The pyramid scheme is a multi-layered business model that is unsustainable in the long term. In order for you to earn money, you will either invest into a scheme expecting a profit or buy a specified product that is likely to be overpriced and of little value.
Technically, victims of the scheme don’t ‘earn’ money, but receive incentives for recruiting new investors or sell products on to their friends and family. The new recruitees will have to go through the same process in order to make money for themselves. Each round of recruitees make up a new level in the pyramid which widens at each level. The money that the people from the lower levels invest, will move upwards to the people at the top. When there are no new recruitments, the pyramid scheme collapses and the people in the lower levels lose all of their money and will not be able to get anything back.

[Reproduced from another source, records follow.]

Each row below holds a small network's activations on one input, seen along a few directions.
Each table varies a few parts of the input and shows all the possible inputs, shuffled.
Descriptions start from the smaller parts, as in this example, which fits no table here: one of 6 places along a line, together with either a single point or one of 11 places around a ring or (one of 2 separate values, together with one of 8 places around a ring).
Shared parts are said once, and a part with two or three values counts as separate values.

Other details of the inputs vary at random and push rows far along two fixed directions, the same in every table; ignore that.

Rows:
R1: [ 43   6 -20 -17  -8 -20  29  56 -47 -43  14]
R2: [ 24  25 -16  -9 -16 -30  47  54 -48 -28  11]
R3: [ 22 -18 -11  -5   0  -1  -4  40 -49   0 -18]
R4: [-24  29  42 -26   4  -4   5  -8  71 -56  87]
R5: [ 25   5 -14  28 -30   3   3  19 -33   1 -21]
R6: [ 40  -4 -24  -3  18   0  10  20 -44 -13 -15]
R7: [ 32  31  -1  -3  16   0  32  26  18 -51  57]
R8: [ 27 -26 -27   3  -3   3  -5  40 -29  16  -9]
R9: [-41  45  35 -36  15 -14  42 -36  73 -40  59]
R10: [ 30  -8 -12   2  13   6  -3  33 -53  -5 -20]
R11: [ 18 -17 -21  18 -41  -4  17  23 -22  12 -20]
R12: [ 42   7 -31 -13   7  -1  49  56 -28 -35   9]
R13: [-19 -33   1   1  25  26 -46 -37  27  46 -23]
R14: [ 38   2 -26 -16  -8 -12  47  70 -36 -38  18]
R15: [-19 -27  16   8  25  27 -66 -36   6  41 -22]
R16: [-35  33  43  -9 -30  -7  15 -25  66 -44  59]
R17: [-18 -22   7  31   4  21 -47 -50  15  54 -42]
R18: [ 25 -22 -29 -15   0  -8   8  32 -43  -5 -19]
R19: [-22 -26   4  18  -5  15 -32 -42  27  52 -35]
R20: [-34 -16   8  20  24  14 -46 -54  16  51 -38]
R21: [-23 -38  -2 -16  27  18 -38 -47  13  34 -37]
R22: [-41 -14  22   0  19  10 -47 -52  -8  49 -41]
R23: [ 17  -7 -16  21 -32  -6  -3  30 -31  12 -17]
R24: [-23  40  44 -36  20  -6   7 -32  57 -65  68]
R25: [ 18  11 -21  22  -2  -7   0  27 -40  12 -20]
R26: [  8  -4 -25  -8 -10 -17  26  32 -46  12 -23]
R27: [ 24 -13 -24  24 -28   4  16  14 -19  17 -31]
R28: [-16  46  38   2 -15  -1  29 -36  75 -49  62]
R29: [-33  39  26 -18   8 -13  28 -30  80 -30  56]
R30: [ 10  -1 -19  12 -12 -16  -1  32 -38  13 -17]
R31: [-29 -23  17  27  -6  21 -60 -51  11  53 -39]
R32: [-38  24  38 -12 -23  -9  16 -28  84 -29  58]
R33: [-42 -32   5   4   3   3 -42 -37  14  59 -35]
R34: [ 36  34 -23   1   4 -21  58  42 -44 -31  10]
R35: [-23 -28  15  -2  37  30 -44 -45   6  30 -29]
Description of these inputs: one of 5 places around a ring, together with either one of 3 separate values or one of 4 places along a line.
- Changing only the place on the ring of 5 turns R31 into R23. The same change can be made to R15. Which row results? => R4
- Which other rows does R34 become when the place on the ring of 5 takes its other values? List them by row number. => R2, R9, R22, R26

Rows:
R36: [ 11 -51 -32   2   8  13 -22   4 -55  54 -68]
R37: [ 33 -14 -32  20  26  11  -8   9 -32  22 -33]
R38: [ 52  44 -25  -9   7 -21  70  47 -16 -62  38]
R39: [  9  19 -30  34 -70 -25  35  38 -18  15 -15]
R40: [ 14  -9 -17  -8 -10 -19   8  46 -59  -4 -11]
R41: [-14  25  28  -1  32  10 -12 -33  41 -21  33]
R42: [  6 -13 -30  -3   9 -12  11  19 -50  33 -45]
R43: [ 32  14 -24  51 -62  -5  32  29 -16   9  -9]
R44: [ 58  43 -20  49 -62 -17  60  59   3 -33  37]
R45: [-10 -41 -17   5  23  18 -39 -32 -39  68 -82]
R46: [-20  28  17 -40   3 -29  44   5  49 -50  58]
R47: [ 21   6 -20 -23 -15 -23  39  65 -34 -30  24]
R48: [-25  21  16  26 -54  -7  20 -19  44  -3  13]
R49: [-45 -31  31 -21  11  17 -44 -41  30  20  -6]
R50: [-45  32  38 -26  17 -17  11 -29  39 -24  35]
R51: [ 13  -7  -7 -14  11   3  15   2   9 -16  10]
R52: [-20 -17  24   3  23  30 -64 -39  18  22  -2]
R53: [-37   8  26 -13  22   5 -19 -48  18   6   1]
R54: [-47 -15  39 -13  16  16 -44 -46  21  15  -9]
R55: [ 19 -40 -15   3   2  13 -28  14 -36  24 -31]
R56: [  0  15  27 -19  11   4  -3  -1  60 -47  67]
R57: [ 28 -18 -15   9   2   5 -26  19 -47   7 -28]
R58: [-29  16  34  -9  27  11 -18 -49  37 -12  15]
R59: [ -5 -16   4  -3  23  22 -19 -18  33   8  11]
- What do these inputs look like to the network? => one of 4 places along a line, together with either a single point or one of 5 places around a ring
- Changing only the place on the line of 4 turns R52 into R54. The same change can be made to R41. Which row results? => R53
- Which other rows does R47 become when the place on the ring of 5 takes its other values? List them by row number. => R40, R42, R46, R50
- Which other rows does R46 become when the place on the line of 4 takes its other values? List them by row number. => R36, R51, R59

Scammers and fraudsters are highly skilled communicators. They use specific tactics to convince others to part with their money. The American psychologist Robert B. Cialdini has identified six important elements of persuasion.
Reciprocity: Humans feel obliged to return favours. If your friend invited you to her birthday party, you are likely to invite her to yours. Some fraudsters hold a seminar to attract new ‘investors’ or to sell products. For example, they may offer free food and drinks at the seminar. Even though it isn’t strictly a favour, we nevertheless feel obliged to agree to buy their product or invest our money.

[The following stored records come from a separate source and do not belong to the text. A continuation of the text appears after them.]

Each row below holds a small network's activations on one input, seen along a few directions.
In each table, some parts of the input vary, and every possible input appears once, in random order.
A made-up example of a description, with smaller parts first: one of 2 separate values, together with either a single point or one of 11 places along a line or (one of 5 places around a ring, together with one of 6 places along a line).
Shared parts are said once, and a part with two or three values counts as separate values.
In the rows, zero is written as 128.

Other details of the inputs vary at random and push rows far along three fixed directions, the same in every table; ignore that.

Table:
R1: [121 135 130 116 142 125 115 153 137 106 133 105 143  88]
R2: [105 147 203  38 173  52 121 146 146  87 126  68 118 102]
R3: [109 183 141 179 153 172  99 172  96 110 131 112 194 114]
R4: [144 164 181 104 114  70  90 107 116 153 160 120 104 210]
R5: [136  78  85 132 115 134 156 130 151 130 135 141 100  81]
R6: [116 108 114 145 114 138 165 111 148 127 109 146 104 110]
R7: [ 92 178 157 157 172 186 115 163  79 119 129 130 189 130]
R8: [131  82 101 122 125 135 157 132 129 114 114 126 109  89]
R9: [161 150 125 191  75 109 103 104  97 166 136 138 111 227]
R10: [130  91  92 109 140 147 146 133 130 116 109 132 128  90]
R11: [111 174 137 171 155 180  91 172  93 113 140 113 192 114]
R12: [119 117 176  21 168  50 101 161 164  67 141  50 104  55]
R13: [106 215 161 237 139 182  81 184  64 116 138 111 202 159]
R14: [127 100  98 131 124 168 143 112 140 136 124 158 127 113]
R15: [130 114  96 133 136 147 146 133 126 124 101 128 147 110]
R16: [164 121 115 129  92  94 118  98 128 154 129 132 106 182]
R17: [129  88 107 142 111 155 158 108 139 135 129 154 103 110]
R18: [130 102  94 118 131 136 154 128 133 118 101 133 129  94]
R19: [126 107  96 137 119 158 155 107 152 143 112 157 132 118]
R20: [155 153 176 104 100  75  80  98 131 140 157 111 101 197]
R21: [124 109 101 136 118 157 155 109 146 135 114 159 126 110]
R22: [129  97  81 123 123 133 154 129 161 130 120 144 120  79]
R23: [154 115 133 144  90 101 129  88 122 181 160 162  81 203]
R24: [127 101  96 131 119 165 148 109 145 139 122 158 128 114]
R25: [110 182 140 177 155 174  98 172  99 114 130 109 198 118]
R26: [ 94 136 155 116 156 117 159 146 129 104 110 119 120  98]
R27: [104 148 204  42 170  51 124 146 143  84 125  72 113 101]
R28: [154 124 121 139  87 110 123  84 146 165 138 156 104 185]
R29: [130  96  90 113 132 138 154 130 135 117 104 132 127  88]
R30: [142 169 182 111 115  72  93 109 116 151 154 123 108 208]
R31: [167 114 114 122  93 100 108 100 125 157 139 131 104 184]
R32: [115 102  97 126 141 164 158 122 130 147 123 168 127 114]
Description of these inputs: one of 4 places along a line, together with either one of 2 separate values or one of 6 places along a line.
The inputs of R2 and R19 match in every part but the place on the line of 4. If R7 is changed in the same way as R2 into R19, which row does it become?
> R24
Which other rows does R18 become when the place on the line of 6 takes its other values? List them by row number.
> R10, R15, R16, R29, R31
Which other rows agree with R22 in the place on the line of 4? List them by row number.
> R1, R3, R5, R11, R12, R13, R25
Which other rows does R8 become when the choice among 2 separate values takes its other values? List them by row number.
> R9

Table:
R33: [111 141 159 126 155 184 130 125  91 124 124 150 131 126]
R34: [133 131 119 212 113 203 120 143  63 122 121 127 193 147]
R35: [178 125 130 160  87  77 106 137 127 150 158 119  87 190]
R36: [123  58  50  96 137 144 199  87 170 159  87 152 108  89]
R37: [195 141 131  98 102  62  47 127 149 171 189 120 120 208]
R38: [190 117 132 141  89  82  92 121 106 151 135 115 101 209]
R39: [156  70  64 119  86 135 193  76 164 140  97 174 122  99]
R40: [144 141 173  88 131  91 101 108 137  94 116 103 118 118]
R41: [115 124 125 112 144 130 116 164  94  63 103  80 130  87]
R42: [118 189 130 229 107 196 126 141  95 140 132 156 200 139]
R43: [ 83 135 186 100 170 143 147 148 131 100 135 123 115  66]
R44: [146 162 128 160 107  96 122 111 127 154 141 126 129 161]
R45: [147  24  68 111 110 146 170 102 166 116  99 147  73  67]
R46: [136 127 118 167 135 155 121 142  70 124 118  97 158 132]
R47: [150  82 104  76 118 125  92 112 187 138 161 130 110  87]
R48: [102 143 160 106 126  90 122 130 114 136 146 143  95 146]
R49: [148 141 116 158  85  93 100 134 113 131 155 114  81 168]
R50: [125 102 117 145 101 151 177  98 136 174 150 193 104 141]
R51: [163 122 157 159  84  91  85 109 139 136 168 110  69 182]
R52: [ 86 132 143  72 174 146 146 149  98  89 105 126 128  88]
R53: [ 81 149 144 140 174 142 144 151 130 117 117  99 163  89]
R54: [141 163  98 159 144 181  80 152  98 157 162 120 195 126]
R55: [141 155 152 115 131  68 127 151 152 111 121 113 124 119]
R56: [115 122 179  54 152 110 145 119 117 103 130 116 116 118]
R57: [121 163 170 127 128 101 108 129 151 103 133 109 112  99]
R58: [108 144 155 116 156 102 134 162 160 121 118 108 131 124]
R59: [125  70  42  92 112 127 184 103 165 114  69 162 100  63]
R60: [116 143 121  78 154 132  73 172 138  87 151  97 151  78]
R61: [117 136 147 148 132 116 131 109 102 165 157 153 121 170]
R62: [105 155 121 196 134 224 134 128  88 140 107 153 213 153]
R63: [103 135 136  99 179 149 145 167 133 103  81 107 169  99]
R64: [147 120 151 152  94  99 122 131 127 122 160  97 112 145]
R65: [102 142 173 111 134 109 138 132 161 113 137  98 131 117]
R66: [124 142 118 195 130 152 125 156  86 126 143 103 146 123]
R67: [105 125 173  85 165  88 147 157 136 116 131 130 111 112]
R68: [104 135 178 112 137  99 114 115 176 115 144 107 103 127]
R69: [ 87 128  66 194 126 194 154 131 138 146 101 181 139 120]
R70: [123 144 106 138 109 137 107 104 115 148 109 145 132 194]
R71: [126 126 149  92 154 110 134 106  98 143 133 126 119 153]
R72: [132 132  65 171  76 129 147 106 148 158 119 180 102 137]
R73: [145  87  84 138  95 159 148  68 167 162 122 176  98 182]
R74: [131 164 118 155 146 155 127 128  88 130 104 116 182 130]
R75: [123  90 113  76 159 131 179 131 138 130 102 163 109 106]
R76: [162 133 149  80 112  85  67 124 147 132 182  96 145 136]
R77: [127 147 141 101 168 121 136 164 124  87  86 100 166  88]
What do these inputs look like to the network?
> one of 5 separate values, together with either a single point or (one of 2 separate values, together with one of 4 places along a line)
The inputs of R57 and R55 match in every part but the choice among 5 separate values. If R40 is changed in the same way as R57 into R55, which row does it become?
> R77
The inputs of R66 and R64 match in every part but the choice among 5 separate values. If R44 is changed in the same way as R66 into R64, which row does it become?
> R42
Which other rows does R68 become when the choice among 5 separate values takes its other values? List them by row number.
> R53, R58, R65, R69
Which other rows does R48 become when the place on the line of 4 takes its other values? List them by row number.
> R49, R69, R72
Which other rows does R48 become when the choice among 2 separate values takes its other values? List them by row number.
> R52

Scarcity: Humans want to have ‘more’ of what they have ‘less’ of. In pyramid schemes it is all about value for money and unique products that only we, the consumer, can have. A scarce item could be a product that is advertised as ‘exclusive’ by the fraudsters, or the promise that the return on an investment is higher than the initial money put in.
Authority: Humans tend to trust experts. During seminars at which new victims are lured into the pyramid scheme, the fraudsters portray themselves as credible and knowledgeable. This can easily be done by providing fake credentials or having another person introduce us to the ‘expert’. Likewise, first-hand accounts of personal experiences is another powerful tool to make others believe they are sitting in front of an expert.

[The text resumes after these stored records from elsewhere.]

A small network was shown many inputs. Here are its activations along a few directions, one row for each input.
Each table varies a few parts of the input and shows all the possible inputs, shuffled.
Descriptions start from the smaller parts, as in this example, which fits no table here: values(2) and (point or line(9) or (ring(5) and line(6))).
Shared parts are said once, and a part with two or three values counts as separate values.

Other details of the inputs vary at random and push rows far along two fixed directions, the same in every table; ignore that.

A family of inputs:
x1: [ 38   5  25 -12  12  -4 -33 -55   7   5  32  -5  13 -25]
x2: [ -1  21 -12   6 -22 -12 -17  35   2 -40 -21 -13  44  26]
x3: [-26  -5 -12  31 -16  -3  20  52 -12  -6 -30   1 -12  32]
x4: [-11 -29  24  -6  12   3  72 -16 -20  60   2  56 -88   5]
x5: [ -5   7   3  -3   5  23 -34  -5   8  -7  16 -27  47 -16]
x6: [ 20   8  10 -19  23  23 -22 -41   2  13  46  -6  25 -20]
x7: [ 24  13  10  -3  -3 -11 -35  -4   3 -26   3  -5  42  16]
x8: [  5  20  -8  14 -23 -18 -29  29   3 -44 -22 -15  44  27]
x9: [ -4  14  -1   9 -27 -13 -31  26   5 -43 -31 -16  49  18]
x10: [ 44  14  24 -25   8 -13 -28 -46   1 -11  22  16  25   3]
x11: [ -6  -5  -4  19  -4   5  25   8  -2  17   2  -2 -35  -2]
x12: [ -1  19 -12   6 -17  -2 -19  34   3 -36 -17 -14  50  28]
x13: [ 20   1  10 -10  12  10  14 -35   1  25  32   9 -19 -16]
x14: [ 14 -19  32  -5  24   9  -8 -27 -11  26  19  19  -7   2]
x15: [-44   0 -20  21 -22  15  28  45   0   1 -25 -16 -10   0]
x16: [-29  -1 -10  13 -23  -3  37  45  -7  -4 -33  11 -15  26]
x17: [-29   0 -15  21 -18   0  28  53 -12  -5 -29   5 -11  30]
x18: [-36   5 -24  18 -25   8  40  43   0   2 -23  -9 -23   3]
x19: [ -3 -11 -56 -21  28 -25  10   4   7 -10  -9   5 -36 -12]
x20: [  1 -20  25  -9   1 -17  63 -24 -16  42  -3  57 -84   3]
x21: [ -9  10   0   9 -17   0 -27  29   7 -31 -26 -18  51  20]
x22: [-25   9 -26  26 -32 -11  35  41  -3  -9 -26  -9 -33   4]
x23: [-22   3  -2  10 -11  11 -27  37  -2 -26 -19 -20  52  18]
x24: [-59 -14 -20  36 -34  -4  79  59  -9  21 -46   7 -82   3]
x25: [ 21 -10  36 -14  10  -7  -4 -35  -2  14   7  24  -8  -2]
x26: [-20   8 -17  21  -8  17 -29  34   4 -20  -4 -39  42  -1]
x27: [  1  16  -8  15 -15  -4 -27  32   4 -34 -18 -18  48  29]
x28: [-12 -12 -72   5  17 -32   0  37   5 -26 -25 -10 -32   0]
x29: [ 42  12  17 -14   9  -6 -30 -53   7   0  36  -6  15 -20]
x30: [-13 -35  20   4  18   4  71 -10 -25  63   8  54 -94   6]
x31: [ 30 -10  33  -5   7 -17  -7 -36  -5  10   8  25 -17   0]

Consistency and commitment: Once we agree on a goal or an idea, be it written or spoken, it becomes part of our self-image. We tend to respect our self-image and make future commitments that are in line with it. This technique is even more powerful if the commitment was voluntary and active. In seminars, that could be as simple as making the participants repeat the same sentences over and over again.
Liking: People are more likely to agree on something if they like the other person. The likeability is influenced by how similar their personalities are, by receiving genuine compliments from the other person and by working towards a common goal.
Consensus: We frequently compare our actions to those people around us, especially when we are insecure. Scam artists use this insecurity to pick on their victims. They will tell you about countless other people who have invested or bought the product and that they’ve made money. This leaves people not wanting to feel left out as the general consesus is one of participation.
In the UK, pyramid schemes are illegal. It is therefore important to recognise the signs of the scheme to protect yourself. If you have been approached about a multi-level investment scheme that carries little to no risk and sounds too good to be true, then it probably is. Furthermore, if you are asked to pay a joining fee or an investment and to recruit your friends, family or neighbours, those are red flags to look out for.
However, the pyramid scheme is only one of many fraudulent operations.
There are things you can do if you become a victim of the pyramid scheme. You can make a report to ActionFraud. For more information on how to report the fraud go to www.actionfraud.police.uk/
Be aware that once you have been a fraud victim you are more likely to be targeted again. Fraudsters share your personal information with other scam artists and may approach you for a similar scheme. They may also use this information to find you and claim to be a lawyer or a police officer and help you get your money back.
Pyramid schemes are on the rise. Students are easy victims because they have limited funds available and want to make supposedly easy money on the side. If you are careful and watch out for the warning signs you can reduce the likelihood of becoming a fraud victim. Pyramid schemes are only one way fraudsters take your money. Anything that sounds to be too good to be true usually is.